Are there any promising new treatments available in clinical trials that could dramatically alter the quality or quantity of life issue for patients with glioblastoma or other brain cancers?

There are numerous clinical studies for GBM around the nation including studies at Indiana University Simon Cancer Center. Information on local trials can be found at Indiana CTSI Clinical Trials, and the American Brain Tumor Association’s TrialConnect can provide information on trials nationwide. 

Is there an information resource that you frequently suggest patients check?

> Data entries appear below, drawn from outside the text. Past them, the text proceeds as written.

Every row gives one point. The points of each table are mixes of a few directions, plus a little noise. How many directions does each table use, and how many do they share? Where both have some left over, give the other angles between the two spaces (their principal angles), to ten degrees, smallest first.

First (5 x 3):
0.5; 1.1; -5.9
-0.5; -1.1; 6.1
-0.4; -0.7; 4.1
0.9; 1.8; -9.8
-0.5; -1.0; 5.5
Second (6 x 3):
-2.7; -0.1; 0.8
5.0; 0.2; -1.3
-4.7; -0.1; 1.2
-8.2; -0.5; 2.2
11.1; 0.6; -3.1
-0.6; 0.0; 0.2
Directions: first 1, second 1, shared 0; angles 70

First (9 x 8):
2.3; -4.2; -2.7; 4.8; -2.7; 0.6; -2.5; -3.7
0.3; 0.8; -3.4; -4.0; -1.1; 2.7; -1.7; -3.7
-4.3; 3.0; 9.6; -3.5; 4.0; -7.6; 5.7; 11.1
-0.5; 2.7; -3.0; -4.6; 3.6; 5.0; 0.0; 0.8
-2.2; 1.8; 6.4; 2.3; 4.8; -3.6; 4.5; 8.9
-1.3; 2.8; -0.3; -6.4; -0.8; 0.0; -0.1; -1.3
1.4; -5.9; -3.4; 1.8; -1.4; -0.2; -3.0; -1.3
1.7; 1.6; -2.2; 2.4; -2.2; 3.1; -1.0; -5.5
2.8; -2.8; -1.2; 7.5; -4.4; 0.1; -1.8; -5.4
Second (9 x 8):
-1.7; -1.6; 0.7; -1.9; 0.1; -0.4; -0.4; 0.0
-0.1; 0.4; 0.2; -0.1; 0.0; 0.1; 0.1; -0.2
7.3; 13.8; -1.1; 8.7; -0.4; 3.3; 3.9; -2.3
-6.8; 7.0; 7.2; -6.9; 0.1; 2.2; 2.8; -4.3
6.9; -5.4; -6.8; 7.1; -0.1; -1.8; -2.3; 3.9
-4.0; -2.7; 2.1; -4.4; 0.2; -0.6; -0.6; -0.3
-0.8; -7.4; -1.7; -1.3; 0.1; -1.9; -2.3; 2.2
1.8; -8.3; -3.9; 1.5; 0.0; -2.3; -2.8; 3.3
-2.8; 4.2; 3.4; -2.8; 0.0; 1.2; 1.6; -2.2
Directions: first 4, second 2, shared 1; angles 40

First (9 x 12):
0.4; 1.7; -4.4; 1.4; 2.0; 3.5; 4.3; -4.8; -3.5; 2.3; -0.4; -3.5
0.1; -4.1; -2.3; 1.6; 5.8; 9.6; 3.1; 1.3; 0.2; 3.5; -1.3; -2.3
0.5; 0.3; -4.7; -1.5; -4.8; -2.2; 3.4; -1.1; -0.4; -2.6; 0.6; -1.4
-0.1; 2.8; -5.7; -3.1; -3.9; -5.7; -0.5; -5.7; -7.3; 0.2; -1.5; -0.6
-5.6; 2.8; 2.8; -5.6; -4.3; -6.9; 1.4; -0.5; -2.6; -8.1; -0.3; 8.2
3.7; -3.3; 4.3; 3.5; 7.3; -0.2; -7.5; -0.3; 1.9; 6.8; 0.7; -3.6
-1.4; 5.2; 5.6; 0.8; -3.3; 0.7; -9.4; 6.9; -0.1; 3.8; -3.9; 6.1
0.9; 0.6; 2.8; 4.1; 0.3; 4.4; 5.7; 2.4; 7.9; -3.2; 3.5; -2.0
1.3; -6.0; 1.6; -1.5; 1.3; -3.6; -0.6; 1.7; 4.1; -2.7; 2.5; -0.5
Second (8 x 12):
-0.7; 6.4; -4.4; -5.9; -9.0; 0.6; 5.1; 3.2; 8.7; 4.2; 4.2; 0.1
1.2; -6.3; 2.2; 5.9; 10.4; -0.3; -3.3; -6.5; -8.8; -4.2; -3.4; -1.0
0.1; -2.4; 8.4; 7.3; 7.3; 0.7; 0.0; -0.9; -5.4; -2.0; -0.7; -5.9
0.6; -1.6; -2.0; 0.5; 2.7; -0.2; -0.4; -3.5; -2.0; -1.0; -0.7; 0.5
-1.0; 1.8; 2.3; -1.5; -4.5; -0.1; -0.9; 5.8; 2.6; 1.3; 0.2; 0.9
1.3; -1.8; -3.7; 0.9; 4.7; 0.0; 1.3; -7.2; -2.4; -1.2; 0.0; -0.6
-0.8; 0.0; 1.9; -1.1; -3.3; -0.5; -3.1; 5.3; 0.9; 0.2; -1.3; 2.4
-0.7; 3.9; -4.7; -6.1; -8.3; -0.2; 1.1; 3.8; 6.5; 2.8; 1.6; 3.5
Directions: first 6, second 3, shared 1; angles 40, 50

First (11 x 18):
4.9; 6.7; -3.1; -4.8; -0.6; -0.8; -1.0; 1.2; 2.5; -2.2; 0.8; 3.3; 2.0; -3.9; -5.0; 0.5; 1.5; -2.7
-10.9; -6.4; 8.0; 7.1; -4.1; 1.5; -0.6; -4.6; -6.5; -1.1; 1.4; -3.1; 0.0; 10.5; 2.9; 3.4; -8.0; 0.1
7.8; 1.9; -1.7; 1.1; -0.9; 2.5; -0.3; 0.0; 3.8; 1.9; -2.7; -2.3; 0.2; -3.8; 1.8; -1.3; 8.2; 0.9
2.9; 1.2; -0.8; -2.1; 2.8; 3.7; -2.4; -0.1; 2.4; 1.4; 1.2; 3.0; 1.2; -2.0; -0.3; 1.7; -0.6; 2.6
-0.9; -7.1; 1.3; 1.1; 3.3; 2.9; -0.1; 3.1; -1.6; 6.8; -1.2; 1.8; -1.6; 0.5; 3.1; -4.8; -0.2; 2.7
-2.6; -9.4; 4.9; 2.5; 1.1; 5.8; -5.2; -0.9; -3.2; 10.8; -5.9; -2.8; -1.1; 8.2; 7.9; -7.9; -4.3; 1.6
4.4; -0.4; -4.4; -1.8; 3.9; -1.8; 1.9; 2.5; 3.5; 2.4; -2.4; -1.6; -2.1; -5.2; 2.6; -3.6; 5.4; 2.1
-4.0; 0.8; 1.4; -0.4; -2.0; -2.0; -0.1; -0.9; -2.5; -2.4; 1.0; 0.4; 0.6; 3.1; -2.0; 0.9; -4.3; -2.6
-6.9; 2.5; 2.9; 3.7; -8.4; -6.6; 5.6; -0.1; -5.9; -9.3; 4.2; 0.2; 0.7; 2.6; -7.2; 4.2; -1.1; -6.7
4.8; 6.7; -6.8; -6.3; 4.6; -3.6; -0.4; -0.6; 6.3; -2.8; -0.8; -1.3; -0.3; -5.8; 0.1; 1.2; 1.6; 1.3
0.5; 3.6; -1.6; -0.1; 0.0; -1.6; 2.9; 0.4; 1.3; -5.5; 4.5; 2.4; 0.6; -4.1; -3.9; 5.7; 1.7; 0.7
Second (9 x 18):
-2.9; 4.3; 0.5; 1.4; 6.3; 0.9; 1.1; 1.2; 0.5; -1.7; -4.3; -5.0; 3.0; 4.9; 4.3; 1.8; 1.2; -1.2
0.5; -0.4; 1.2; -2.7; -6.7; 3.1; -2.7; -2.5; -4.7; 1.0; -2.6; 3.3; -0.2; -2.1; -5.0; -1.4; -2.9; 9.1
-0.4; 1.1; 1.1; -2.3; -3.9; 3.1; -2.0; -1.8; -3.9; 0.2; -3.9; 1.2; 0.6; -0.4; -2.9; -0.5; -2.1; 7.8
-0.2; 1.1; 2.7; -1.8; -2.7; 5.7; -2.5; 0.3; -4.6; 1.4; -2.2; 4.7; 2.5; 0.1; -4.9; -0.2; -2.2; 5.7
0.2; 0.5; 2.1; -1.5; -2.7; 4.3; -2.0; 0.4; -3.6; 1.2; -1.2; 4.2; 1.7; -0.3; -4.4; -0.3; -1.9; 4.7
0.0; -2.1; -5.0; 3.6; 6.2; -10.9; 4.9; -0.5; 9.1; -2.7; 4.1; -9.1; -4.5; -0.1; 9.6; 0.5; 4.2; -11.6
1.0; -1.6; -1.5; 2.7; 3.9; -3.2; 2.2; 2.4; 4.8; 0.0; 5.3; -0.5; -0.8; 0.0; 3.1; 0.7; 2.7; -9.7
1.1; -1.7; 0.9; -3.1; -7.7; 1.8; -2.5; -3.0; -4.1; 1.3; -1.2; 3.6; -1.3; -3.4; -5.0; -1.8; -3.0; 8.5
0.5; -1.0; -2.2; 3.8; 6.9; -4.8; 3.4; 3.5; 6.7; -0.6; 5.9; -2.6; -0.8; 1.1; 5.5; 1.4; 3.8; -12.7
Directions: first 6, second 3, shared 1; angles 60, 90

First (8 x 32):
2.3; 7.5; 13.1; 8.6; -0.6; -6.2; -2.9; 8.1; 17.2; -5.8; 1.6; 8.3; 5.3; 10.0; 2.3; 9.6; 5.6; -3.8; -1.6; -8.6; -2.1; 6.3; -7.8; 4.4; -7.4; -3.3; -11.3; -2.4; -4.9; -9.4; 0.5; -12.9
0.0; -0.2; -0.6; -0.2; 0.0; 0.3; 0.1; -0.3; -0.5; 0.1; -0.2; -0.3; -0.3; -0.4; -0.1; -0.4; -0.1; 0.3; 0.0; 0.2; 0.0; -0.2; 0.4; -0.1; 0.3; 0.2; 0.4; 0.2; 0.1; 0.2; 0.0; 0.3
0.4; 1.1; 2.0; 1.2; -0.2; -0.9; -0.4; 1.2; 2.2; -0.8; 0.2; 1.2; 1.0; 1.4; 0.3; 1.4; 0.7; -0.5; -0.2; -1.3; -0.3; 0.9; -1.1; 0.5; -1.1; -0.4; -1.6; -0.3; -0.7; -1.3; 0.1; -1.9
0.4; 1.9; 3.4; 2.3; -0.4; -1.7; -0.7; 2.2; 4.8; -1.5; 0.5; 2.4; 1.4; 2.6; 0.5; 2.6; 1.5; -1.0; -0.5; -2.4; -0.6; 1.7; -2.1; 1.0; -2.0; -1.0; -3.2; -0.5; -1.3; -2.5; 0.1; -3.7
0.5; 1.1; 2.2; 1.4; 0.0; -1.0; -0.4; 1.3; 3.0; -1.0; 0.3; 1.4; 0.8; 1.8; 0.5; 1.7; 0.8; -0.6; -0.1; -1.4; -0.5; 1.1; -1.4; 0.6; -1.3; -0.7; -1.9; -0.2; -1.0; -1.7; 0.1; -2.1
-1.6; -5.8; -9.8; -6.7; 0.5; 4.8; 2.0; -6.0; -13.0; 4.3; -1.1; -6.4; -4.0; -7.7; -1.7; -7.1; -3.9; 2.8; 1.3; 6.6; 1.5; -4.8; 5.9; -3.2; 5.5; 2.6; 8.8; 1.6; 3.6; 7.0; -0.4; 10.0
-0.5; -1.1; -1.9; -1.3; 0.1; 1.0; 0.6; -1.2; -2.5; 0.9; -0.3; -1.3; -0.9; -1.4; -0.5; -1.6; -0.8; 0.5; 0.3; 1.4; 0.3; -0.8; 1.1; -0.6; 1.1; 0.4; 1.7; 0.4; 0.8; 1.3; -0.2; 1.9
-1.5; -4.8; -8.5; -5.6; 0.6; 4.2; 1.8; -5.1; -11.3; 3.8; -1.1; -5.4; -3.5; -6.6; -1.6; -6.3; -3.5; 2.5; 1.3; 5.6; 1.4; -4.2; 5.1; -2.7; 4.7; 2.2; 7.5; 1.4; 3.1; 6.2; -0.5; 8.4
Second (11 x 32):
2.7; 7.0; 5.8; 9.1; 2.4; -4.1; -1.9; 4.0; 5.6; -1.6; 8.6; 3.2; 2.9; 2.9; 4.7; 4.2; 3.3; -1.4; -2.0; -0.9; -2.9; 6.7; 0.4; 2.1; -6.5; -4.0; -1.0; -0.2; -4.1; -2.0; 4.9; -6.9
-1.9; -4.0; -0.2; -5.6; -2.8; 1.9; 1.0; -0.7; 1.5; -0.9; -8.2; 0.3; -0.8; 1.2; -3.8; -0.4; -1.2; -0.1; 1.2; -3.0; 1.9; -4.2; -3.7; -0.2; 3.6; 2.7; -4.1; -0.8; 2.0; -2.1; -4.8; 1.6
-1.2; -3.0; -3.4; -3.7; -0.5; 2.1; 0.9; -2.5; -4.1; 1.4; -2.5; -2.1; -1.7; -2.5; -1.6; -2.8; -1.8; 1.0; 0.7; 1.6; 1.0; -2.8; 1.2; -1.2; 3.0; 1.6; 1.7; 0.5; 1.9; 1.8; -1.3; 3.9
1.5; 3.0; 0.2; 4.3; 2.1; -1.2; -0.8; 0.5; -1.3; 0.7; 6.3; -0.2; 0.7; -0.9; 2.9; 0.3; 0.9; 0.2; -0.9; 2.2; -1.3; 3.2; 3.0; 0.2; -2.7; -2.1; 3.1; 0.5; -1.5; 1.6; 3.7; -1.3
0.0; -0.1; -0.3; 0.0; 0.1; 0.0; 0.1; -0.3; -0.5; 0.2; 0.4; -0.2; -0.2; -0.4; 0.0; -0.4; -0.1; 0.1; -0.2; 0.4; 0.1; -0.1; 0.4; -0.1; 0.2; 0.0; 0.6; 0.1; 0.0; 0.3; 0.3; 0.3
-3.7; -8.5; -3.7; -11.7; -4.2; 4.6; 2.3; -3.5; -1.7; 0.0; -14.0; -1.9; -3.0; -0.9; -7.1; -3.1; -3.3; 0.7; 2.6; -2.4; 3.8; -8.5; -4.4; -1.6; 7.8; 5.2; -3.8; -0.6; 4.6; -1.1; -8.1; 6.1
2.9; 8.0; 7.3; 10.2; 2.3; -5.3; -2.5; 5.3; 7.7; -2.2; 9.0; 4.4; 3.9; 4.4; 5.0; 5.6; 4.2; -1.8; -2.2; -2.0; -3.1; 7.7; -0.4; 2.7; -7.6; -4.4; -2.3; -0.6; -4.7; -2.9; 5.0; -8.8
1.5; 3.3; 1.3; 4.5; 1.7; -1.7; -1.0; 1.4; 0.6; -0.1; 5.5; 0.8; 1.1; 0.1; 2.8; 1.2; 1.3; -0.4; -0.9; 1.0; -1.5; 3.2; 1.6; 0.6; -3.1; -2.0; 1.5; 0.3; -1.9; 0.3; 3.2; -2.3
-1.1; -3.0; -5.0; -3.6; 0.0; 2.6; 1.0; -3.0; -6.5; 2.1; -1.0; -3.0; -2.2; -3.7; -1.1; -3.5; -2.2; 1.4; 0.9; 3.1; 0.9; -2.8; 2.7; -1.6; 2.9; 1.4; 4.1; 0.9; 1.8; 3.5; -0.5; 5.0
2.7; 7.1; 5.7; 9.3; 2.4; -4.3; -2.2; 4.3; 5.5; -1.4; 8.9; 3.4; 3.2; 3.1; 4.9; 4.4; 3.4; -1.3; -2.0; -0.8; -2.7; 6.9; 0.6; 2.2; -6.5; -4.1; -0.7; -0.4; -4.1; -1.9; 5.0; -7.1
-3.7; -9.7; -7.5; -13.0; -3.6; 5.8; 2.9; -5.4; -6.9; 2.0; -12.7; -4.3; -4.2; -3.8; -6.7; -5.8; -4.5; 1.8; 2.7; 0.8; 4.0; -9.4; -1.2; -2.9; 9.2; 5.5; 0.4; 0.2; 5.6; 2.2; -7.2; 9.5
Directions: first 1, second 2, shared 1

First (8 x 32):
-0.3; 4.2; 3.6; -9.4; -5.3; 3.9; 8.2; -0.3; -1.7; 0.5; 0.9; 2.1; -0.1; 0.6; 5.0; -1.8; -1.8; -0.5; -3.6; -0.7; -2.7; 1.0; -1.0; -4.2; 2.4; -5.5; -2.3; 5.6; -6.5; -1.4; -3.6; 2.3
1.4; 2.0; 2.3; 0.4; -1.8; 1.4; 0.2; -0.5; 0.7; -1.6; -0.5; 1.3; 2.0; 0.6; 0.6; -4.3; -0.6; -2.3; -3.2; -1.1; -4.2; 2.6; -3.3; -2.2; -1.8; -3.2; -5.0; 5.6; -1.8; 2.1; -0.1; 1.5
-3.2; 3.8; -8.4; -6.1; 2.4; 0.1; -14.9; -0.1; 2.8; 0.7; 2.9; 2.7; -7.3; 1.4; -4.3; 2.3; 1.1; -4.0; -5.1; -1.5; 1.7; 7.4; -0.4; 6.8; -1.1; 3.9; -4.3; -5.7; 0.5; 6.5; 2.0; 4.8
-2.3; -6.6; -5.7; 8.2; 4.1; 0.0; -10.3; 2.4; -3.1; 2.5; 0.7; -4.2; 2.9; -0.2; -0.7; 5.1; 0.6; -2.0; -0.6; 1.4; 2.6; 3.5; 0.2; 0.8; -3.1; 6.5; 6.0; 0.8; 1.8; -0.2; 7.0; -1.6
0.7; 3.8; 1.9; -1.6; 1.7; -5.0; 0.2; -0.5; 7.4; -2.0; 0.3; 2.6; -5.3; 3.4; -4.7; -3.4; 1.5; 1.8; 2.5; 1.4; 0.1; -2.1; 1.7; 4.8; 0.0; 1.3; -5.2; -9.0; 4.2; 4.1; -2.1; 0.1
4.7; -2.7; 6.4; 7.5; -0.9; -0.8; 11.1; -1.9; -1.2; -3.4; -3.9; -1.3; 6.1; -4.0; 0.9; -3.2; 0.1; 3.9; 5.9; -1.6; -1.7; -8.0; -0.5; -3.8; 1.4; -4.2; 1.8; 3.1; 3.1; -4.9; -3.6; -3.8
-2.3; -2.9; -9.4; -1.1; 1.9; 2.9; -8.1; -1.2; -5.4; 1.2; 0.5; -1.2; -1.2; -6.3; 0.5; 7.9; 0.1; -0.4; 0.1; -3.6; 5.3; 0.3; 1.7; 2.6; 2.8; 1.9; 6.8; -1.4; 0.4; -2.9; 0.3; 1.3
0.7; -1.5; 9.5; 2.0; -1.9; -2.3; 14.2; 2.5; 0.8; 1.8; -0.2; -2.4; 3.2; 4.8; 3.1; -2.5; -0.8; 3.4; 3.5; 5.4; -1.2; -4.6; 1.9; -4.9; -0.5; -0.3; 2.6; 1.4; -1.8; -3.1; -0.1; -4.6
Second (10 x 32):
2.6; 3.0; -0.2; -2.5; 1.7; -0.5; -1.5; -3.9; 3.0; 0.7; 2.2; 1.6; 2.2; 2.0; -2.0; 0.3; 0.7; -1.3; 0.5; 0.8; -0.5; 4.3; 1.0; 0.1; 0.0; -3.5; 0.4; -1.2; 1.2; -3.9; -0.7; -1.0
-0.1; -7.9; 7.7; 9.9; -3.3; 1.4; 12.2; 4.8; -6.7; 0.7; -3.2; -5.9; 7.7; -1.0; 6.6; -1.3; -1.7; 2.5; 2.1; 2.4; -1.9; -6.2; -1.3; -8.4; -1.5; 0.7; 5.5; 10.1; -3.3; -2.9; 2.9; -4.3
-0.6; 2.8; -3.5; -4.0; 1.0; -0.5; -5.3; -1.2; 2.2; -0.7; 0.9; 2.2; -4.3; -0.2; -2.5; 0.6; 0.6; -0.7; -1.0; -1.4; 1.1; 1.4; 0.3; 3.7; 0.4; 0.4; -2.7; -4.0; 1.2; 2.6; -1.2; 2.4
0.0; -2.5; 2.2; 3.2; -1.0; 0.2; 3.9; 1.4; -2.2; 0.4; -1.0; -1.6; 2.6; -0.2; 1.9; -0.3; -0.5; 0.7; 0.5; 0.9; -0.4; -2.0; -0.4; -2.6; -0.4; 0.1; 1.8; 3.0; -0.8; -0.8; 0.8; -1.2
6.1; 11.8; -6.3; -12.7; 6.2; -1.9; -12.3; -11.6; 11.1; 1.0; 6.6; 7.9; -1.3; 4.7; -9.3; 1.8; 2.6; -4.3; -0.5; -0.1; 0.1; 13.5; 3.0; 6.1; 1.2; -8.0; -3.4; -9.9; 5.1; -6.1; -3.2; 1.0
-2.0; -2.6; 0.8; 2.4; -1.5; 0.3; 1.9; 3.1; -2.6; -0.6; -1.7; -1.9; -0.9; -1.4; 2.1; -0.4; -0.7; 1.0; -0.1; -0.2; 0.1; -3.5; -0.8; -0.6; -0.2; 2.5; 0.2; 1.8; -1.1; 2.6; 0.5; 0.3
3.6; 3.8; -0.5; -3.3; 2.2; -0.6; -2.1; -4.9; 4.0; 0.9; 2.9; 2.3; 2.4; 2.5; -2.8; 0.4; 0.9; -1.9; 0.6; 0.8; -0.8; 5.7; 1.3; 0.2; 0.0; -4.6; 0.4; -1.7; 1.6; -4.9; -0.8; -1.3
-8.7; -10.5; 2.6; 10.0; -6.3; 1.6; 7.3; 13.1; -10.9; -2.2; -7.3; -6.9; -4.7; -6.3; 7.9; -1.5; -2.3; 4.6; -1.0; -1.8; 1.3; -14.6; -3.3; -1.9; -0.3; 11.0; 0.4; 6.1; -4.4; 11.5; 2.5; 2.3
-1.3; 1.7; -3.0; -3.0; 0.6; -0.5; -4.4; 0.0; 1.1; -0.7; 0.2; 1.5; -4.1; -0.6; -1.9; 0.3; 0.5; -0.5; -1.1; -1.5; 1.0; 0.7; 0.2; 3.4; 0.7; 1.3; -2.5; -3.3; 0.8; 3.1; -0.9; 2.3
0.7; 0.5; -0.1; -0.6; 0.2; 0.0; -0.2; -0.7; 0.4; 0.1; 0.4; 0.2; 0.3; 0.5; -0.4; 0.1; 0.3; -0.1; -0.1; 0.3; -0.1; 0.8; 0.3; -0.2; -0.1; -0.7; -0.1; -0.2; 0.1; -0.7; -0.2; -0.3
Directions: first 5, second 2, shared 1; angles 80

The American Brain Tumor Association is a highly regarded source. Other trusted sources of information are the American Cancer Society, the National Cancer Institute, the American Society of Clinical Oncology’s CancerNet, the U.S. National Library of Medicine’s MedlinePlus and National Institutes of Health sites. 

WHAT IS GLIOBLASTOMA?According to the National Cancer Institute, glioblastoma multiforme is a fast-growing type of central nervous system tumor that forms from glial (supportive) tissue of the brain and spinal cord and has cells that look very different from normal cells. Glioblastoma multiforme usually occurs in adults and affects the brain more often than the spinal cord. Also called GBM, glioblastoma, and grade IV astrocytoma.